Given this effort (setup and maintenance), a polling script doesn't look too bad.

Using combination of MySQL and MongoDB

Does it make sense to use a combination of MySQL and MongoDB. What im trying to do basically is use MySQl as a "raw data backup" type thing where all the data is being stored there but not being read from there.
The Data is also stored at the same time in MongoDB and the reads happen only from mongoDB because I dont have to do joins and stuff.
For example assume in building NetFlix
in mysql i have a table for Comments and Movies. Then when a comment is made In mySQL i just add it to the table, and in MongoDB i update the movies document to hold this new comment.
And then when i want to get movies and comments i just grab the document from mongoDb.
My main concern is because of how "new" mongodb is compared to MySQL. In the case where something unexpected happens in Mongo, we have a MySQL backup where we can quickly get the app fallback to mysql and memcached.
On paper it may sound like a good idea, but there are a lot of things you will have to take into account. This will make your application way more complex than you may think. I'll give you some examples.
Two different systems
You'll be dealing with two different systems, each with its own behavior. These different behaviors will make it quite hard to keep everything synchronized.

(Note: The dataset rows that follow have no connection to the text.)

Each row of a before or after table is a point. One or more steps were done to the points. Then noise was added and the rows were shuffled. The steps act on columns, c1 being the first. Write out the steps. A step turns or swaps two columns, mirrors them in a line or flattens them onto one, adds a multiple of one to another, or multiplies or shifts one. Angles are multiples of 10 degrees, from the lower column toward the higher: turns from -170 to 170, lines from 10 to 170 but not 90. Use the fewest steps. Two steps may share a column if one is a turn and the other turns, adds or multiplies; they go together, in the order done. Otherwise the lowest column goes first.

Before:
-10.0  2.1
6.4  0.4
3.0  -0.3
5.0  -1.6
-2.4  3.3
2.6  0.7
-6.2  -0.9
-7.0  3.3
-5.0  0.6
-4.5  2.2
-8.2  0.4
After:
-8.8  3.5
2.2  0.5
-5.6  2.1
-3.9  3.1
5.8  -1.5
-5.4  0.6
-8.6  0.3
6.1  0.5
-11.0  1.8
-5.9  -0.5
2.9  -0.4
Steps: add -0.5 times c2 to c1

Before:
0.6  -1.6  2.9  -2.9
0.8  4.3  -4.8  -3.1
6.1  -2.5  4.3  1.2
1.7  -0.6  -7.5  2.2
4.4  -3.2  1.1  3.0
12.3  -2.6  -2.8  8.6
-2.5  -2.9  -8.1  0.4
-1.5  -1.4  0.6  8.0
3.4  -6.4  3.8  -4.7
2.4  2.8  4.2  -2.8
6.0  -2.3  -1.3  6.0
2.6  -7.6  -3.0  -4.9
2.4  -8.7  -6.4  -1.6
After (13 x 4):
-4.5  -2.1  -1.9  -7.2
-1.2  -3.6  -3.1  -2.5
-3.6  -6.0  -4.6  3.8
-4.0  -1.1  -1.1  -3.9
-4.6  -1.9  -1.6  4.3
-1.2  0.2  0.3  2.9
-5.8  0.3  0.4  -2.2
2.8  -5.3  -4.7  0.2
-2.7  3.5  3.0  2.3
-0.8  0.1  0.8  3.0
2.8  -0.4  -0.6  -7.9
-2.4  -8.8  -6.9  1.1
-10.3  -2.8  -2.4  -10.5
Steps: turn c1 and c4 by -170 degrees; flatten c2 and c3 onto the line at 40 degrees

Before (10 x 6):
2.9  -4.1  -8.6  0.4  5.7  7.1
-2.4  3.4  0.7  -7.3  5.2  5.1
3.9  0.3  -0.6  -8.6  -5.2  -1.4
0.0  -3.1  -6.4  1.6  -0.1  -4.6
-0.1  2.0  -4.9  0.2  -1.1  3.6
-2.2  -1.6  3.5  3.1  2.2  -1.8
0.4  8.8  -4.9  2.4  6.7  -0.6
-5.3  -5.9  -5.5  0.4  -2.7  -3.6
1.9  -1.3  -0.5  1.1  2.4  10.1
-4.4  2.0  6.6  -2.7  4.0  -2.8
After:
0.5  9.0  -2.6  2.7  7.0  -0.9
0.2  -3.8  -7.6  2.2  0.3  -4.8
-10.0  -5.8  -7.4  0.3  -2.1  -4.2
-4.0  -1.8  3.0  2.7  2.5  -1.8
-0.1  1.3  -4.0  0.5  -1.1  4.2
6.3  -4.8  -9.5  0.4  5.9  6.9
3.5  -1.2  -0.5  0.7  2.2  9.8
-4.9  4.1  2.3  -7.2  4.9  5.0
7.5  0.3  -0.7  -8.5  -5.6  -1.7
-9.2  1.6  7.1  -3.5  3.7  -2.8
Steps: multiply c1 by 2; add 0.3 times c2 to c3

Before (12 x 9):
1.6  -1.6  2.4  -3.9  -0.5  9.2  -1.3  0.6  -2.1
2.3  1.9  -0.5  3.3  4.1  -5.0  1.0  4.9  -5.4
2.5  2.5  -2.3  -2.0  3.5  3.4  3.4  0.3  2.2
3.5  -3.8  0.9  2.8  -6.5  0.8  -2.2  -3.5  2.9
1.4  2.2  -5.2  -11.9  -1.7  5.3  1.1  -7.4  -3.5
5.5  -1.1  5.1  0.5  -0.3  -4.0  -1.6  7.9  2.9
1.1  -4.0  -2.6  -1.0  -3.1  -0.7  0.2  -0.6  2.9
-7.1  -1.2  6.0  -1.2  3.7  5.7  2.7  12.2  3.1
1.0  4.8  0.0  -3.2  1.5  7.7  -8.8  3.6  4.6
1.8  -2.4  1.0  -1.6  6.8  -0.9  -3.7  2.4  -0.3
-2.1  1.7  0.9  -1.0  -7.7  -4.2  1.5  -10.4  3.9
-5.6  -3.3  1.0  -2.4  -3.0  7.1  -0.3  10.1  2.0
After, 12 rows:
-4.0  1.4  2.2  2.2  -0.2  9.3  -2.4  -0.2  -6.1
6.4  -0.3  6.1  4.2  3.4  5.4  -0.1  12.2  -5.8
-4.8  2.9  5.1  -3.2  0.1  -4.6  -1.6  8.1  -4.5
-0.6  3.1  -1.2  -4.1  3.6  -4.8  2.1  4.3  -4.3
1.5  -4.0  1.1  1.7  -7.7  -4.3  2.0  -10.1  2.7
-2.5  11.0  0.6  2.9  1.3  7.4  0.1  4.1  3.9
-1.3  -2.1  -2.3  0.6  -4.0  -0.7  -3.5  -0.5  6.4
-7.0  -2.0  -5.3  9.0  -2.0  4.3  2.2  -7.5  4.7
-3.1  -1.6  -3.0  0.0  3.1  3.7  4.1  0.2  5.6
-1.5  -1.0  1.2  -4.2  -6.2  0.7  -4.7  -3.9  1.4
-2.2  2.9  1.5  0.6  6.0  -0.8  -4.2  2.6  -1.5
3.9  1.6  0.7  4.3  -2.4  6.7  -2.5  10.2  0.2
Steps: turn c1 and c4 by -150 degrees; turn c2 and c7 by 60 degrees; add 0.3 times c8 to c2; add -1.5 times c3 to c9

Before:
-3.1  -9.0  0.8  -15.2  1.9  -1.5  -5.2  -4.6  2.3  -3.2  7.7
-3.1  1.4  6.3  -3.9  4.5  2.9  9.2  0.0  5.9  -2.2  0.2
-4.7  -3.0  1.9  2.5  4.0  4.1  -4.1  2.3  -1.9  -5.1  3.7
2.2  -2.2  2.9  2.3  -2.7  4.3  -1.7  1.6  1.3  -4.7  -1.5
-4.2  -0.7  3.4  2.2  -2.1  -2.0  13.8  -2.4  5.3  1.9  0.9
-3.8  -3.4  1.5  3.3  -2.8  -1.9  -5.2  -11.1  3.1  3.0  -0.3
-2.5  -3.7  0.4  3.4  8.1  -0.8  3.2  3.4  4.6  -4.3  -1.9
5.7  0.7  1.6  3.5  -0.9  2.7  -6.0  2.6  2.8  4.8  -0.2
1.7  -0.1  0.7  -4.0  2.5  0.2  -4.3  2.9  6.2  -5.6  5.9
After (9 x 11):
2.1  -2.9  2.6  1.5  -2.5  6.7  -1.2  1.9  1.1  0.0  -1.2
5.7  -0.5  1.5  3.6  -1.1  -1.8  -5.4  2.4  3.6  5.9  -0.1
-3.0  -3.2  0.8  -16.7  2.2  1.6  -5.0  -4.9  2.7  -3.6  7.6
-2.9  2.2  6.6  -3.4  4.5  3.2  9.0  0.0  5.2  1.1  -0.1
-3.7  -4.1  1.6  1.3  -2.4  -3.0  -5.3  -11.1  3.3  0.7  0.3
-2.6  -4.3  -0.2  1.9  7.7  2.2  3.6  3.6  4.5  -3.4  -2.3
-4.9  -4.2  1.5  1.9  3.8  6.1  -4.6  2.2  -1.3  0.5  3.5
-3.7  -2.0  4.2  1.5  -1.9  -2.5  13.5  -2.3  5.0  -0.1  1.1
0.8  1.5  0.4  -4.0  2.3  4.8  -4.9  2.5  6.3  -3.4  5.2
Steps: turn c2 and c4 by 20 degrees; turn c6 and c10 by 50 degrees

Before, 13 rows:
10.6  9.0  -0.5  -4.9  -1.7  4.3  3.7  0.8  1.8  -1.8  -7.2  -10.3  1.4  0.4
2.5  2.6  8.9  -1.0  0.9  2.4  3.0  -9.9  -1.8  2.8  2.0  -3.0  3.2  0.7
4.7  10.2  1.8  1.8  -6.4  0.4  1.4  0.9  2.5  0.9  -1.8  -7.9  -3.1  -5.9
5.3  8.9  2.7  0.0  -2.1  -3.9  0.0  -0.1  1.8  -4.8  -8.4  -8.4  -2.2  2.8
-10.7  -2.2  -6.7  2.4  0.7  2.5  -0.9  0.7  -0.1  0.9  -1.0  -3.3  7.4  -1.4
6.0  6.3  7.9  3.2  0.3  3.9  -5.7  -7.3  1.0  0.6  1.3  -7.1  8.3  0.6
4.0  9.2  0.8  2.2  -1.1  1.5  4.0  -0.1  11.4  -1.4  -3.8  -5.5  -0.7  0.0
-7.0  -4.8  -1.5  -1.2  3.2  -3.4  -0.4  7.0  2.8  -0.3  0.9  -2.3  11.0  -5.4
-4.8  -3.0  -4.0  -4.7  -0.8  0.8  -5.8  1.7  3.3  1.1  2.8  0.3  3.1  -0.2
-4.9  0.3  -4.1  -1.4  4.9  -2.7  -4.2  -2.9  1.4  4.6  -2.2  1.4  9.3  -5.9
6.1  -1.5  3.9  4.8  2.9  2.5  -1.9  -6.0  1.7  4.1  -0.6  -7.0  -0.8  -1.7
-4.8  -1.3  -4.3  -0.6  5.6  1.1  -2.4  -2.0  0.5  -5.2  3.9  -1.2  4.5  -6.3
2.2  4.0  0.1  -3.1  -6.0  -0.8  1.1  -2.9  7.9  -3.8  -7.3  -10.8  1.9  -4.5
After:
-5.5  6.7  8.0  -0.1  -6.1  4.0  5.4  -7.1  0.8  0.5  1.1  4.6  8.2  0.7
0.2  0.2  1.8  -0.1  -9.6  0.4  10.1  0.9  2.3  0.9  -1.7  5.9  -3.2  -5.8
-7.4  -2.0  -0.5  0.0  -11.4  4.2  9.3  0.8  1.7  -1.9  -7.2  6.0  1.4  0.2
-7.4  1.7  3.8  0.0  -4.3  2.4  -1.7  -5.9  1.7  4.1  -0.4  4.6  -0.8  -1.8
-0.6  4.1  -4.1  0.0  7.1  -2.7  -0.3  -2.8  1.2  4.5  -2.3  0.6  9.3  -5.8
-3.2  -2.4  8.8  -0.1  -2.1  2.4  2.9  -9.9  -1.9  2.7  2.3  2.0  2.9  0.7
-3.3  1.5  2.7  0.0  -7.3  -3.8  8.7  -0.1  1.8  -4.7  -8.6  5.9  -2.3  2.7
1.2  -0.5  -1.6  -0.1  6.5  -3.4  -4.7  7.2  2.9  -0.3  1.0  4.5  11.2  -5.2
5.2  0.4  -6.6  0.0  7.4  2.5  -2.4  0.7  -0.1  0.9  -0.9  6.8  7.7  -1.3
0.9  -0.4  0.2  0.1  -8.4  -0.7  4.0  -2.9  8.0  -3.7  -7.2  9.4  1.9  -4.3
-1.7  2.1  -4.3  -0.2  6.7  1.1  -1.5  -2.1  0.6  -5.4  3.7  2.6  4.5  -6.4
-2.8  -2.3  0.7  0.0  -4.9  1.5  9.8  -0.1  11.4  -1.5  -3.9  3.7  -0.8  -0.1
3.6  5.3  -3.8  -0.1  2.9  0.8  -3.9  1.8  3.4  1.1  2.8  1.4  3.0  -0.1
Steps: turn c1 and c12 by -160 degrees; turn c1 and c5 by 50 degrees; turn c2 and c7 by 80 degrees; multiply c4 by 0

Before, 14 rows:
5.4  -2.4  1.2  7.3  -4.1  0.4  -2.7  6.1  5.6  -2.5  0.3  -1.7  -1.1  3.0  -4.1  -7.2  0.0  4.8
-4.6  -4.5  -3.7  2.8  -7.4  -2.1  -2.1  0.1  3.7  5.0  0.6  1.2  1.0  -2.1  -3.4  -6.2  -2.8  5.9
0.4  1.7  0.3  6.8  -0.8  -4.8  -2.6  2.0  5.0  4.4  2.1  -3.9  0.3  5.9  1.3  -1.3  1.1  1.6
-2.6  4.2  -7.0  -1.1  -7.8  -7.3  4.4  3.4  0.9  3.1  -5.7  9.0  -6.6  -4.9  4.3  -6.0  5.4  4.0
3.5  4.6  2.3  -6.1  -5.1  -4.1  3.8  -0.2  0.8  4.7  -1.5  7.5  -4.3  -6.7  0.4  -1.8  0.1  -1.0
-4.2  -2.1  1.5  -5.3  -2.4  -0.2  1.7  1.4  4.3  4.1  -2.6  -2.5  -0.7  0.3  -2.4  -12.3  3.5  1.4
4.4  -5.4  0.2  5.3  4.8  1.7  2.2  3.7  -2.7  -1.2  10.1  1.9  0.6  7.1  3.3  -1.7  0.2  -3.7
-0.1  -3.1  -4.0  -1.7  -3.6  -1.7  -5.1  8.8  2.9  7.6  -1.5  -2.3  -0.5  0.3  -7.3  -7.1  1.2  -1.2
5.4  -0.2  -1.2  2.9  5.3  3.2  -0.3  -4.7  -5.5  -3.8  3.4  2.2  -6.8  10.2  1.2  0.1  -3.3  -7.9
8.2  0.8  -0.5  -3.8  1.5  9.7  -2.9  -3.6  -4.2  -1.8  2.5  5.3  2.2  9.5  7.4  0.8  1.1  -10.1
-2.9  -4.3  0.2  1.2  -5.6  -5.3  -3.8  3.1  6.0  -2.3  3.5  0.4  -0.6  4.0  -5.5  -2.7  4.4  -0.4
-4.9  -0.6  0.2  -1.5  1.0  -1.4  -5.5  4.8  4.3  0.7  -5.1  1.8  1.9  -6.8  -1.8  -8.0  0.3  -1.2
5.5  6.5  -4.2  -5.9  4.0  7.2  4.6  -0.3  -3.9  -5.6  1.7  2.0  2.8  5.7  0.9  4.1  -2.0  -6.2
3.9  -7.7  -3.2  4.1  -1.0  -3.0  0.4  0.6  5.7  1.6  -3.0  -3.1  1.0  -0.2  -3.4  -1.5  3.9  0.4
After, 14 rows:
-5.0  4.2  -4.9  2.5  0.5  -2.3  -2.3  0.1  3.0  -4.1  0.7  -2.3  1.0  1.0  -3.2  -5.8  -3.2  2.0
5.0  -8.9  -5.2  -5.4  1.5  7.1  4.6  -0.2  -3.2  2.7  1.9  2.6  2.4  -0.3  -1.3  3.8  -2.8  -2.1
0.2  -5.0  -0.4  6.5  -3.5  -4.9  -2.6  2.1  5.3  -0.5  1.7  -1.8  0.3  3.6  4.1  -1.8  0.9  0.6
-3.1  0.9  -0.7  1.6  5.5  -5.4  -3.5  2.9  5.9  -1.3  3.7  -3.4  -0.8  5.6  -3.5  -2.9  4.8  -1.1
-2.0  -0.2  -8.2  -0.8  2.3  -7.1  4.4  3.8  1.2  -2.5  -4.8  9.0  -7.2  -6.5  -3.6  -6.2  4.9  1.0
5.2  0.2  0.8  6.5  4.4  -0.5  -2.4  5.3  5.9  -1.0  0.3  -3.9  -0.6  3.3  -1.2  -6.9  0.4  3.1
4.0  5.8  -4.7  4.3  -0.2  -2.9  0.3  0.7  5.3  -0.6  -3.2  -4.4  0.6  5.1  0.0  -1.5  3.8  0.4
5.3  -6.2  -2.2  3.1  -0.5  2.9  -0.7  -4.8  -5.6  2.6  3.4  2.5  -5.4  8.0  -0.8  0.5  -3.9  -2.8
3.1  0.6  1.4  -6.3  0.0  -4.1  3.9  -0.2  0.9  -3.1  -0.7  5.3  -4.5  -8.4  -6.1  -1.6  0.2  -0.6
5.0  -0.4  -1.3  5.4  -2.1  1.7  1.9  3.2  -2.4  2.2  10.3  4.1  0.6  8.5  1.0  -1.7  0.2  -1.3
-1.2  1.6  -4.9  -1.4  -3.4  -1.8  -5.0  8.9  2.9  -3.2  -1.9  -6.6  -0.4  2.1  -2.8  -7.1  1.5  0.1
8.1  -6.4  -1.8  -3.5  -0.2  9.3  -3.3  -3.6  -4.3  0.0  2.9  9.1  2.5  6.4  0.8  1.2  1.5  -3.4
-3.8  2.1  0.3  -5.5  -1.7  -0.6  1.4  1.0  4.6  -1.8  -2.3  -3.5  0.0  1.5  0.6  -13.2  3.9  0.6
-4.9  5.5  -0.7  -2.0  -0.9  -1.1  -5.6  4.6  4.4  0.1  -5.0  -0.8  1.9  -4.5  -2.7  -8.3  1.0  -0.5
Steps: mirror c2 and c14 in the line at 110 degrees; shift c3 by -1.0; turn c5 and c10 by 130 degrees; multiply c10 by 0.4; turn c12 and c15 by -50 degrees; multiply c18 by 0.4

What will happen when a write in MongoDB fails, but succeeds in MySQL?
Or the other way around, when a column constraint in MySQL is violated, for example?
What if a deadlock occurs in MySQL?
What if your schema changes? One migration is painful, but you'll have to do two migrations.
You'd have to deal with some of these scenarios in your application code. Which brings me to the next point.
Two data access layers
Your application needs to interact with two external systems, so you'll need to write two data access layers.
These layers both have to be tested.
Both have to be maintained.
The rest of your application needs to communicate with both layers.
Abstracting away both layers will introduce another layer, which will further increase complexity.
Chance of cascading failure
Should MongoDB fail, the application will fall back to MySQL and memcached. But at this point memcached will be empty. So each request right after MongoDB fails will hit the database. If you have a high-traffic site, this can easily take down MySQL as well.
Word of advice
Identify all possible ways in which you think 'something unexpected' can happen with MongoDB. Then use the most simple solution for each individual case. For example, if it's data loss you're worried about, use replication. If it's data corruption, use delayed replication.